Бравый командир Бравида, он же каптенармус в отставке, выказывал ему прежние знаки уважения. «Он у нас молодец!» — упорно твердил Бравида, а я склонен думать, что его мнение имело несколько больше веса, чем мнение аптекаря Безюке… Ни разу бравый командир не намекнул Тартарену на путешествие в Африку, однако, видя, что недовольство растет, он решился заговорить об этом прямо.
Однажды вечером, когда несчастный Тартарен сидел один у себя в кабинете и его одолевали мрачные думы, к нему торжественно вошел бравый командир в черных перчатках и застегнутом на все пуговицы сюртуке.
— Тартарен, — внушительно произнес старый каптенармус, — Тартарен, надо ехать!
И он продолжал стоять на пороге, неумолимый и властный, как веление долга.
Тартарен из Тараскона понял, что заключалось в этом; «Тартарен, надо ехать!»
Бледный как полотно, он встал, умиленным взором обвел свой прелестный, уютный, теплый, окутанный мягким светом кабинет, широкое и такое удобное кресло, книги, ковер, длинные белые шторы на окнах, за которыми качались тоненькие веточки, затем подошел к бравому командиру, взял его руку и, крепко пожав ее, со слезами в голосе, но твердо проговорил:
— Я поеду, Бравида!
И он сдержал свое слово; уехал. Но только не сразу… Нужно было собраться.

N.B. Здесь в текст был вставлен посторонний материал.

125 84 97 116 84 103 73 96 80 108
97 104 153 102 84 106 80 109 86 99
112 106 98 109 77 92 91 102 82 97
104 99 127 98 121 103 99 102 84 104
81 109 115 108 90 104 138 84 112 104
84 92 99 100 60 104 110 114 116 104
|
125 97 112 104 81 84
84 104 106 99 109 92
97 153 98 127 115 99
116 102 109 98 108 100
84 84 77 121 90 60
103 106 92 103 104 104
73 80 91 99 138 110
96 109 102 102 84 114
80 86 82 84 112 116
108 99 97 104 104 104

107 145 73 127 137 55
98 79 103 135 30 113
73 158 139 95 135 71
120 74 84 100 89 68
91 102 94 123 89 120
109 77 63 133 43 76
79 107 112 105 91 101
155 42 45 105 98 38
86 123 106 91 120 115
88 95 118 99 46 143
54 124 134 94 98 131
|
107 98 73 120 91 109 79 155 86 88 54
145 79 158 74 102 77 107 42 123 95 124
73 103 139 84 94 63 112 45 106 118 134
127 135 95 100 123 133 105 105 91 99 94
137 30 135 89 89 43 91 98 120 46 98
55 113 71 68 120 76 101 38 115 143 131

59 156 60 67
64 123 54 37
42 148 38 54
137 54 158 161
157 55 152 146
45 171 52 64
56 147 39 43
|
59 64 42 137 157 45 56
156 123 148 54 55 171 147
60 54 38 158 152 52 39
67 37 54 161 146 64 43

68 127 145 74 34 150 113 109
101 74 76 103 149 66 65 111
90 114 113 104 59 130 92 114
81 77 84 77 94 127 86 111
85 108 113 89 97 136 54 115
64 106 158 51 70 108 109 51
87 101 119 73 96 75 155 95
114 90 58 127 82 112 116 130
130 132 111 105 77 152 128 50
131 80 37 119 149 113 85 124
91 87 107 88 121 59 107 88
100 92 97 86 121 105 88 84
|
68 101 90 81 85 64 87 114 130 131 91 100
127 74 114 77 108 106 101 90 132 80 87 92
145 76 113 84 113 158 119 58 111 37 107 97
74 103 104 77 89 51 73 127 105 119 88 86
34 149 59 94 97 70 96 82 77 149 121 121
150 66 130 127 136 108 75 112 152 113 59 105
113 65 92 86 54 109 155 116 128 85 107 88
109 111 114 111 115 51 95 130 50 124 88 84

112 93
75 85
163 95
96 92
101 88
94 97
107 169
71 92
|
112 75 163 96 101 94 107 71
93 85 95 92 88 97 169 92

55 80 66 69 82 116 128 83 87 113
80 50 74 58 66 134 149 60 69 135
67 63 63 62 59 135 148 50 63 148
58 67 65 64 57 143 147 46 54 145
|
55 80 67 58
80 50 63 67
66 74 63 65
69 58 62 64
82 66 59 57
116 134 135 143
128 149 148 147
83 60 50 46
87 69 63 54
113 135 148 145

116 115
45 46
93 91
118 115
60 58
|
116 45 93 118 60
115 46 91 115 58

156 91
77 106
93 102
114 98
77 129
99 120
144 91
126 104
|
156 77 93 114 77 99 144 126
91 106 102 98 129 120 91 104

102 126 82 104 115 91
96 116 90 104 129 96
108 106 99 100 71 91
114 77 115 100 86 102
90 87 99 104 115 96
108 87 115 100 86 102
102 106 99 96 100 91
108 106 115 81 100 91
78 106 115 100 158 86
84 67 141 89 100 123
90 97 107 100 144 107
84 116 99 104 100 96
|
102 96 108 114 90 108 102 108 78 84 90 84
126 116 106 77 87 87 106 106 106 67 97 116
82 90 99 115 99 115 99 115 115 141 107 99
104 104 100 100 104 100 96 81 100 89 100 104
115 129 71 86 115 86 100 100 158 100 144 100
91 96 91 102 96 102 91 91 86 123 107 96
---
130 148 154 157
128 146 150 152
131 149 157 160
|
130 148
128 146
131 149

43 163
115 74
42 81
148 151
133 33
|
43 163
115 74
42 81

75 94 80
83 125 150
96 130 168
89 119 112
|
75 94
83 125
96 130

110 110 78
110 110 44
102 102 92
|
110 110
110 110
102 102

158 72
87 88
129 97
78 111
59 78
|
158 72
87 88
129 97

96 159 94 128
88 92 78 85
99 84 121 95
94 86 131 97
|
96 159
88 92
99 84

116 60 92 45 120
117 61 119 114 162
99 97 97 88 75
|
116 60
117 61
99 97
---
71 63 156 153 63 67 160
107 110 110 110 110 110 110
128 137 84 85 138 135 82
107 111 110 110 111 110 110
71 63 156 153 63 67 160
66 56 162 159 56 61 167
97 97 123 122 97 98 124
102 103 116 116 103 104 118
76 69 149 147 69 73 153
144 158 64 67 159 154 61
|
107 110 110 110 110 110 110
107 111 110 110 111 110 110
66 56 162 159 56 61 167
102 103 116 116 103 104 118
144 158 64 67 159 154 61

119 110 44 108 85 129 133 135 59
107 133 48 114 119 137 157 119 69
120 104 46 107 78 126 125 137 59
|
107 133 48 114 119 137 157 119 69

141 82 47 123 77 105 108 104 96 147
123 95 149 103 96 62 116 75 112 107
100 96 101 104 99 98 105 94 100 107
119 119 129 76 120 99 115 54 106 79
89 97 96 106 94 99 90 109 100 102
103 106 137 86 105 85 95 89 106 78
97 110 60 97 103 119 101 104 94 103
87 102 80 105 97 111 109 104 92 110
|
123 95 149 103 96 62 116 75 112 107
119 119 129 76 120 99 115 54 106 79
103 106 137 86 105 85 95 89 106 78
87 102 80 105 97 111 109 104 92 110

134 79 120 106 129 96 116 112 110
107 142 53 96 116 115 130 111 166
98 95 102 118 118 95 132 106 116
95 99 86 118 91 96 116 115 111
115 77 87 57 108 104 119 82 82
80 103 86 146 86 84 95 93 122
101 89 105 99 117 93 98 102 106
|
107 142 53 96 116 115 130 111 166
95 99 86 118 91 96 116 115 111
80 103 86 146 86 84 95 93 122

77 93 91 124 135 82 66 93 100 66 96 71
88 93 95 118 147 113 76 86 83 68 76 68
149 96 100 65 102 163 120 90 66 114 94 115
122 92 87 126 118 113 90 96 141 88 90 89
121 96 95 130 114 130 81 90 134 78 79 81
114 119 119 98 91 120 126 106 71 128 102 122
104 107 105 104 64 75 120 115 131 125 117 126
|
88 93 95 118 147 113 76 86 83 68 76 68
122 92 87 126 118 113 90 96 141 88 90 89
114 119 119 98 91 120 126 106 71 128 102 122

88 103 103 102 105 120 119 171 134 93 83 81 102
95 95 76 170 121 99 82 164 123 105 121 108 54
|
95 95 76 170 121 99 82 164 123 105 121 108 54

97 129 101
152 88 100
115 107 99
99 97 101
63 102 102
104 103 99
95 122 100
100 96 100
103 100 99
101 55 102
100 98 99
|
152 88 100
99 97 101
104 103 99
100 96 100
101 55 102
---
107 129 129 129 124
113 127 118 116 109
128 132 124 119 114
109 114 131 127 138
108 113 118 127 129
114 111 119 121 123
168 123 120 106 107
116 123 117 117 115
118 111 123 119 140
111 123 123 124 117
|
117 124 123 123 111
140 119 123 111 118
115 117 117 123 116
107 106 120 123 168
123 121 119 111 114
129 127 118 113 108
138 127 131 114 109
114 119 124 132 128
109 116 118 127 113
124 129 129 129 107

138 96 128 41 145 78 119 96
52 87 67 58 112 67 90 76
55 66 120 130 139 58 140 141
108 85 46 110 161 142 107 51
133 39 93 53 50 45 62 152
103 121 137 59 133 151 59 151
157 72 93 88 80 114 115 121
78 128 127 120 135 44 70 161
|
161 70 44 135 120 127 128 78
121 115 114 80 88 93 72 157
151 59 151 133 59 137 121 103
152 62 45 50 53 93 39 133
51 107 142 161 110 46 85 108
141 140 58 139 130 120 66 55
76 90 67 112 58 67 87 52
96 119 78 145 41 128 96 138

117 145 79 119 93 111 144
121 135 72 121 82 116 146
70 68 119 83 105 97 51
69 68 119 85 103 103 57
65 64 132 81 100 97 53
75 74 131 80 107 127 65
92 81 139 62 101 124 62
73 64 123 76 110 119 42
79 60 108 92 110 90 58
109 92 79 134 109 70 113
|
113 70 109 134 79 92 109
58 90 110 92 108 60 79
42 119 110 76 123 64 73
62 124 101 62 139 81 92
65 127 107 80 131 74 75
53 97 100 81 132 64 65
57 103 103 85 119 68 69
51 97 105 83 119 68 70
146 116 82 121 72 135 121
144 111 93 119 79 145 117

111 132 147
122 140 142
87 72 89
39 130 111
|
111 130 39
89 72 87
142 140 122
147 132 111

101 67 99 89 109 80 88 108 104 102 89 57 95
170 73 87 111 84 77 115 86 82 74 145 107 104
120 64 156 114 84 104 105 93 62 119 74 85 137
100 101 99 100 99 101 98 100 100 98 99 102 100
118 89 129 82 79 107 118 89 106 84 121 108 131
98 98 101 100 102 99 102 99 104 105 102 95 99
101 100 99 99 99 100 99 100 99 97 101 102 100
|
100 102 101 97 99 100 99 100 99 99 99 100 101
99 95 102 105 104 99 102 99 102 100 101 98 98
131 108 121 84 106 89 118 107 79 82 129 89 118
100 102 99 98 100 100 98 101 99 100 99 101 100
137 85 74 119 62 93 105 104 84 114 156 64 120
104 107 145 74 82 86 115 77 84 111 87 73 170
95 57 89 102 104 108 88 80 109 89 99 67 101

64 124 67 45 43 90 123 160
35 36 141 124 56 53 153 148
69 121 144 81 114 43 161 168
81 64 110 86 134 141 74 156
63 139 123 128 118 124 54 105
|
105 54 124 118 128 123 139 63
156 74 141 134 86 110 64 81
168 161 43 114 81 144 121 69
148 153 53 56 124 141 36 35
160 123 90 43 45 67 124 64

153 56 119 88 98 55
126 91 93 66 32 144
80 79 112 101 102 95
91 88 117 81 101 114
71 113 76 129 154 65
78 75 118 84 106 98
85 78 110 84 102 120
98 92 97 118 119 81
|
81 119 118 97 92 98
120 102 84 110 78 85
98 106 84 118 75 78
65 154 129 76 113 71
114 101 81 117 88 91
95 102 101 112 79 80
144 32 66 93 91 126
55 98 88 119 56 153
---
124 40 96
123 92 114
67 116 83
127 90 115
|
92 114
116 83

108 99 89 62
67 115 93 97
67 115 93 97
92 167 86 102
128 147 92 107
|
115 93
115 93

57 97 156
50 79 84
120 162 65
133 33 93
|
79 84
162 65

92 151 103 125 166
85 43 117 105 61
78 92 91 76 103
99 69 125 108 103
132 92 135 119 77
|
43 117
92 91

109 109 88
135 80 94
162 58 102
104 68 69
|
80 94
58 102

53 37 72 115 119
90 79 76 103 113
109 98 76 110 124
101 93 76 111 122
147 159 120 82 75
|
79 76
98 76

156 147 158
67 81 153
94 64 107
79 155 83
|
81 153
64 107

104 161 121
128 105 109
114 134 134
143 112 107
|
105 109
134 134

100 105 110 119
101 94 98 145
100 105 155 106
100 104 105 110
|
94 98
105 155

Прежде всего он заказал Бомпару два больших, окованных медью сундука, снабженных длинными пластинками с надписью:
«ТАРТАРЕН ИЗ ТАРАСКОНА. ОРУЖИЕ»Оковка и гравировка заняли немало времени. Таставену он заказал великолепный дорожный альбом для дневника и путевых заметок; охота охотой, а ведь в дороге все-таки приходят разные мысли.
Затем он выписал из Марселя целую гору консервов, мясной бульон в таблетках, походную палатку новейшего образца, которую можно было в одну минуту разбить и свернуть, высокие сапоги, два зонта, непромокаемое пальто и синие очки, предохраняющие от глазных заболеваний. Наконец, аптекарь Безюке, составлявший для Тартарена походную аптечку, не поскупился на липкий пластырь, арнику, камфару и уксус для обтираний.

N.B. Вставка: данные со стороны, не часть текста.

Below are the code and all the weights of a small trained network. Each question names an input and a class and asks about switching units off, where a switched-off unit gives its printed mean instead of its output.

import numpy as np


def w(rows, s, z=0):
    codes = np.array(rows[::2]) - 128.0
    scale = np.full(codes.shape[1], s)
    scale[-1] = z or s
    return codes * scale


def norm(h):
    return h / np.sqrt((h * h).mean(-1, keepdims=True) + 1e-5)


def f(y):
    return np.maximum(y, 0)


def log_softmax(a):
    a = a - a.max(-1, keepdims=True)
    return a - np.log(np.exp(a).sum(-1, keepdims=True))


def net(x, mask):
    res = np.array(x, float).reshape(1, 4) / 4 @ E
    u = 0
    for l in range(2):
        y = f(norm(res) @ A[l][:, :-1].T + A[l][:, -1])
        res = res + np.where(mask[u : u + 16], y, B[l][:, -1]) @ B[l][:, :-1]
        u += 16
    return log_softmax(norm(res)[-1] @ U[:, :-1].T + U[:, -1])


A, B = {}, {}
E = w([
[104,173,185,127,44,149],'x0',
[206,165,131,156,140,79],'x1',
[105,97,162,46,130,19],'x2',
[194,190,118,1,151,190],'x3',
],0.0033)
A[0] = w([
[188,132,63,58,107,185,49],'L0N0',
[238,186,134,187,127,57,2],'L0N1',
[96,140,229,103,26,180,79],'L0N2',
[103,131,143,65,134,17,65],'L0N3',
[12,79,117,72,108,194,18],'L0N4',
[213,163,175,171,83,72,95],'L0N5',
[174,177,114,1,102,174,60],'L0N6',
[83,167,135,46,132,64,71],'L0N7',
[156,155,60,191,195,221,83],'L0N8',
[86,106,108,231,91,114,124],'L0N9',
[124,46,23,102,247,130,82],'L0N10',
[13,69,121,69,130,203,1],'L0N11',
[250,235,148,170,118,40,93],'L0N12',
[81,98,122,173,111,62,63],'L0N13',
[135,177,115,173,102,216,67],'L0N14',
[131,203,253,128,16,135,8],'L0N15',
],0.0049,0.0046)
B[0] = w([
[109,171,198,143,191,93,184],'L0N0',
[53,73,87,90,173,199,165],'L0N1',
[144,161,38,121,129,58,209],'L0N2',
[201,71,149,130,59,183,210],'L0N3',
[56,49,56,74,207,200,170],'L0N4',
[69,87,81,84,172,166,204],'L0N5',
[131,175,194,192,217,107,241],'L0N6',
[197,55,142,150,93,136,192],'L0N7',
[157,83,162,105,65,116,223],'L0N8',
[135,180,191,93,173,131,252],'L0N9',
[126,225,65,126,54,62,247],'L0N10',
[66,44,77,83,212,200,167],'L0N11',
[3,52,74,70,157,208,251],'L0N12',
[140,171,177,132,158,164,187],'L0N13',
[173,82,164,105,64,120,185],'L0N14',
[135,192,26,138,100,47,197],'L0N15',
],0.0055,0.0028)
A[1] = w([
[160,187,74,219,116,254,166],'L1N0',
[37,84,142,240,107,92,122],'L1N1',
[166,152,52,135,130,88,55],'L1N2',
[183,113,126,169,111,192,20],'L1N3',
[112,91,231,113,196,162,73],'L1N4',
[67,118,149,188,136,113,48],'L1N5',
[168,128,27,172,149,89,77],'L1N6',
[116,180,239,175,203,90,139],'L1N7',
[178,122,124,172,96,201,15],'L1N8',
[67,65,146,193,116,49,153],'L1N9',
[221,41,173,139,52,142,116],'L1N10',
[78,64,67,104,192,140,105],'L1N11',
[135,120,122,145,128,143,73],'L1N12',
[138,210,22,154,83,42,111],'L1N13',
[92,113,177,186,141,102,2],'L1N14',
[92,117,164,186,144,98,25],'L1N15',
],0.0055,0.0038)
B[1] = w([
[135,48,100,52,173,1,225],'L1N0',
[188,165,93,49,176,136,228],'L1N1',
[64,174,109,142,92,102,166],'L1N2',
[128,69,148,115,109,111,140],'L1N3',
[131,201,86,149,89,66,196],'L1N4',
[181,169,116,67,172,106,161],'L1N5',
[81,166,96,85,84,112,174],'L1N6',
[112,171,219,208,118,235,237],'L1N7',
[138,61,134,111,113,89,144],'L1N8',
[197,142,104,71,161,127,232],'L1N9',
[163,61,194,183,32,145,195],'L1N10',
[108,110,118,225,107,224,252],'L1N11',
[144,111,120,114,122,135,128],'L1N12',
[63,211,79,167,48,104,243],'L1N13',
[160,175,178,77,182,138,148],'L1N14',
[146,189,187,92,179,128,150],'L1N15',
],0.0051,0.0033)
U = w([
[166,217,216,109,227,152,158],'0',
[62,47,59,97,180,198,158],'1',
[100,210,42,113,67,46,145],'2',
[199,10,192,104,60,81,149],'3',
[69,142,174,224,61,201,152],'4',
[98,105,160,192,128,107,17],'5',
[106,101,154,216,134,102,13],'6',
[105,108,154,197,128,108,12],'7',
],0.013,0.011)

Each question gives the input, the list of numbers given to net, and the class t.
The units are the neurons (one row each of A and B). Each row of codes is followed by its name. A weight is (code - 128) times the scale printed after its matrix; where a second scale follows, it is the last column's (A, B and U).
mask holds one flag per neuron, layer by layer. A switched-off neuron (its flag False) gives its mean, the last column of its row in B, instead of its output. The means were averaged over made-up inputs and are rounded, as every weight is.
A unit's drop is (log p(t) with every unit on - log p(t) with that unit switched off) / (log p(t) with every unit on - log p(t) with every unit switched off).
The circuit of an input: a set's keep is (log p(t) with only the set's units on - log p(t) with every unit switched off) / (log p(t) with every unit on - log p(t) with every unit switched off). Starting from the 12 units with the biggest drops (on a tie, the unit counted first), units are removed one at a time, each time the one whose removal leaves the highest keep (on an exact tie, the one counted first), for as long as the keep stays at least 0.8.
units of the circuit, in order: the units of the circuit, biggest drop first
most important unit: the unit with the biggest drop
k most important neurons: the k neurons with the biggest drops, biggest first
top k neurons in layer l: the k neurons of layer l with the biggest drops, biggest first
input [7,0,-5,-6], class 2: most important unit => L0N2
input [0,7,-7,-7], class 0: units of the circuit, in order => L0N9; L1N1
input [5,2,8,6], class 3: units of the circuit, in order => L0N7; L0N3
input [-7,7,1,3], class 1: top 4 neurons in layer 0 => L0N12; L0N1; L0N15; L0N2
input [6,-1,-8,4], class 3: units of the circuit, in order => L0N14; L1N0
input [3,7,7,-4], class 1: units of the circuit, in order => L0N12; L0N5
input [6,-8,6,6], class 1: units of the circuit, in order => L0N4; L0N11
input [-2,4,-4,-1], class 1: top 2 neurons in layer 1 => L1N7; L1N13
input [-1,8,7,-2], class 1: top 3 neurons in layer 0 => L0N12; L0N5; L0N1
input [-7,8,6,-4], class 1: units of the circuit, in order => L0N12; L0N1; L1N11
input [2,-3,-6,5], class 3: units of the circuit, in order => L0N14; L0N8; L1N0
input [7,-8,-7,-8], class 0: 2 most important neurons => L0N9; L0N12
input [6,-7,6,5], class 1: units of the circuit, in order => L0N4; L0N11
input [6,4,-3,-2], class 2: units of the circuit, in order => L0N15
input [4,1,6,3], class 3: 2 most important neurons => L0N3; L0N7
input [6,-8,1,-1], class 1: top 3 neurons in layer 0 => L0N4; L0N11; L0N10
input [5,2,-2,-4], class 2: 3 most important neurons => L0N15; L0N6; L0N2
input [-7,-4,-6,4], class 2: 2 most important neurons => L0N10; L0N3
input [7,7,6,-7], class 0: 3 most important neurons => L0N10; L0N13; L0N9
input [0,3,5,2], class 3: units of the circuit, in order => L0N3
input [5,-4,3,-3], class 2: 2 most important neurons => L0N2; L0N15
input [-7,8,3,0], class 1: 2 most important neurons => L0N12; L0N1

Бедный Тартарен! Он заботился не о себе, — всеми этими мерами предосторожности и трогательными знаками внимания он надеялся утишить гнев Тартарена — Санчо, который, с тех пор как отъезд был решен, не давал ему покоя ни днем, ни ночью.
XIII
Отъезд
Наконец торжественный, великий день настал.

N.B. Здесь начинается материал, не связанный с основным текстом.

Below is a small trained network, with its code and all its weights. Each question gives an input and a class and asks what happens when units are switched off, that is, made to give their printed mean instead of their output.

import numpy as np


def w(rows, s, z=0):
    codes = np.array(rows[::2]) - 128.0
    scale = np.full(codes.shape[1], s)
    scale[-1] = z or s
    return codes * scale


def norm(h):
    return h / np.sqrt((h * h).mean(-1, keepdims=True) + 1e-5)


def f(y):
    return y / 2 * (1 + np.tanh(0.7978845608 * (y + 0.044715 * y**3)))


def log_softmax(a):
    a = a - a.max(-1, keepdims=True)
    return a - np.log(np.exp(a).sum(-1, keepdims=True))


def net(x, mask):
    res = np.array(x, float).reshape(1, 4) / 4 @ E
    u = 0
    for l in range(3):
        y = f(norm(res) @ A[l][:, :-1].T + A[l][:, -1])
        res = res + np.where(mask[u : u + 12], y, B[l][:, -1]) @ B[l][:, :-1]
        u += 12
    return log_softmax(norm(res)[-1] @ U[:, :-1].T + U[:, -1])


A, B = {}, {}
E = w([
[26,35,181],'x0',
[80,55,10],'x1',
[95,182,180],'x2',
[180,5,120],'x3',
],0.0026)
A[0] = w([
[234,254,59,45],'L0N1',
[184,103,73,205],'L0N2',
[122,54,128,83],'L0N3',
[204,131,91,66],'L0N4',
[147,119,139,32],'L0N5',
[45,36,85,103],'L0N6',
[181,58,153,53],'L0N7',
[72,38,28,43],'L0N8',
[195,84,154,68],'L0N9',
[110,78,158,49],'L0N10',
[184,144,143,4],'L0N11',
[139,173,88,65],'L0N12',
],0.0065,0.0015)
B[0] = w([
[225,197,77,253],'L0N1',
[84,25,185,184],'L0N2',
[59,37,242,153],'L0N3',
[58,226,169,145],'L0N4',
[169,97,113,108],'L0N5',
[206,107,2,213],'L0N6',
[147,98,204,144],'L0N7',
[105,84,87,222],'L0N8',
[76,108,236,136],'L0N9',
[157,155,144,130],'L0N10',
[181,41,105,116],'L0N11',
[119,146,235,136],'L0N12',
],0.0036,0.003)
A[1] = w([
[33,157,162,147],'L1N1',
[49,3,115,238],'L1N2',
[158,245,167,163],'L1N3',
[226,204,111,164],'L1N4',
[57,130,187,191],'L1N5',
[106,80,171,102],'L1N6',
[69,176,100,200],'L1N7',
[69,11,159,85],'L1N8',
[152,126,135,94],'L1N9',
[89,216,22,251],'L1N10',
[49,19,67,69],'L1N11',
[159,65,196,118],'L1N12',
],0.0072,0.0015)
B[1] = w([
[101,34,121,146],'L1N1',
[183,104,102,255],'L1N2',
[52,137,80,233],'L1N3',
[16,220,88,217],'L1N4',
[168,86,128,153],'L1N5',
[161,166,95,142],'L1N6',
[142,67,237,161],'L1N7',
[145,182,128,208],'L1N8',
[147,174,98,125],'L1N9',
[155,126,178,239],'L1N10',
[68,119,3,224],'L1N11',
[145,175,131,159],'L1N12',
],0.0059,0.0042)
A[2] = w([
[168,91,155,137],'L2N1',
[87,97,161,138],'L2N2',
[215,106,178,183],'L2N3',
[89,102,47,68],'L2N4',
[162,169,197,252],'L2N5',
[133,8,161,48],'L2N6',
[113,253,78,107],'L2N7',
[159,123,118,107],'L2N8',
[197,91,164,92],'L2N9',
[202,137,128,109],'L2N10',
[67,80,105,226],'L2N11',
[97,82,168,156],'L2N12',
],0.011,0.0012)
B[2] = w([
[170,222,91,138],'L2N1',
[120,3,232,138],'L2N2',
[127,137,158,150],'L2N3',
[157,102,59,199],'L2N4',
[208,115,39,160],'L2N5',
[53,157,125,182],'L2N6',
[6,194,128,253],'L2N7',
[195,125,168,132],'L2N8',
[180,203,156,145],'L2N9',
[167,174,215,139],'L2N10',
[199,73,108,176],'L2N11',
[149,87,187,141],'L2N12',
],0.0049,0.0061)
U = w([
[90,66,211,98],'0',
[146,61,8,137],'1',
[22,217,109,245],'2',
[211,184,187,6],'3',
],0.017,0.0019)

Each question gives the input, the list of numbers given to net, and the class t.
The units are the neurons (one row each of A and B). Each row of codes is followed by its name. A weight is (code - 128) times the scale printed after its matrix; where a second scale follows, it is the last column's (A, B and U).
mask holds one flag per neuron, layer by layer. A switched-off neuron (its flag False) gives its mean, the last column of its row in B, instead of its output. The means were averaged over made-up inputs and are rounded, as every weight is.
A unit's drop is (log p(t) with every unit on - log p(t) with that unit switched off) / (log p(t) with every unit on - log p(t) with every unit switched off).
most important unit: the unit with the biggest drop
k most important neurons: the k neurons with the biggest drops, biggest first
k most important neurons of layer l: the k neurons of layer l with the biggest drops, biggest first
drop of u: that unit's drop, to one decimal
input [2,2,-5,-7], class 0: most important neuron	(L1N7)
input [7,-1,6,7], class 1: 3 most important neurons	(L1N11, L0N6, L1N10)
input [5,-2,-3,1], class 1: 2 most important neurons	(L1N11, L0N6)
input [-7,4,7,8], class 2: 3 most important neurons	(L0N4, L0N1, L1N7)
input [-4,-3,-4,4], class 2: 2 most important neurons of layer 0	(L0N1, L0N4)
input [8,-2,7,6], class 3: 2 most important neurons	(L1N3, L1N4)
input [-2,7,8,-1], class 1: 2 most important neurons	(L0N8, L0N4)
input [8,-8,6,3], class 3: 2 most important neurons	(L1N11, L1N4)
input [6,-4,-8,2], class 3: 2 most important neurons of layer 2	(L2N10, L2N9)
input [2,-3,3,-7], class 0: 2 most important neurons of layer 0	(L0N1, L0N6)
input [8,2,1,-8], class 0: 2 most important neurons	(L1N7, L0N2)
input [8,-5,-5,4], class 3: drop of L1N3	0.1
input [0,2,8,-6], class 0: drop of L1N7	0.4
input [8,-6,2,-2], class 0: most important unit	L1N1
input [5,-7,-8,7], class 3: drop of L1N8	0.0
input [-7,-8,-7,7], class 2: drop of L0N4	0.1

С зарей весь Тараскон был уже на ногах, он наводнил Авиньонскую дорогу и занял подступы к домику с баобабом.
У окон, на крышах, на деревьях — всюду народ; ронские лодочники, грузчики, чистильщики обуви, мещане, ткачихи, шелкопрядильщицы, члены Клуба — одним словом, весь город; потом бокерцы с того берега, огородники из предместья в повозках с брезентовым верхом, виноделы, восседавшие на стройных мулах, радовавших глаз лентами, кистями, бантами, увеселявших слух бубенцами и колокольчиками, и даже хорошенькие, с голубыми лентами, повязанными вокруг головы, девушки из Арля, сидевшие за спиной у своих кавалеров на крупах серых камаргских лошадок.
Толпа толкалась, теснилась у дома Тартарена, славного г-на Тартарена, который отправлялся к тэркам убивать львов.
Для Тараскона Алжир, Африка, Греция, Персия, Турция, Месопотамия составляют одну обширную, весьма неопределенную, почти баснословную страну, и все это вместе называется тэрки (турки).
Охотники за фуражками, гордые триумфом своего вождя, мелькали в этой толпе и оставляли за собой как бы борозды славы.
Перед домиком с баобабом две большие тачки. Время от времени калитка отворяется, и тогда видно, что по саду важно разгуливает несколько человек. Носильщики выносят чемоданы, ящики, спальные мешки и укладывают на тачки.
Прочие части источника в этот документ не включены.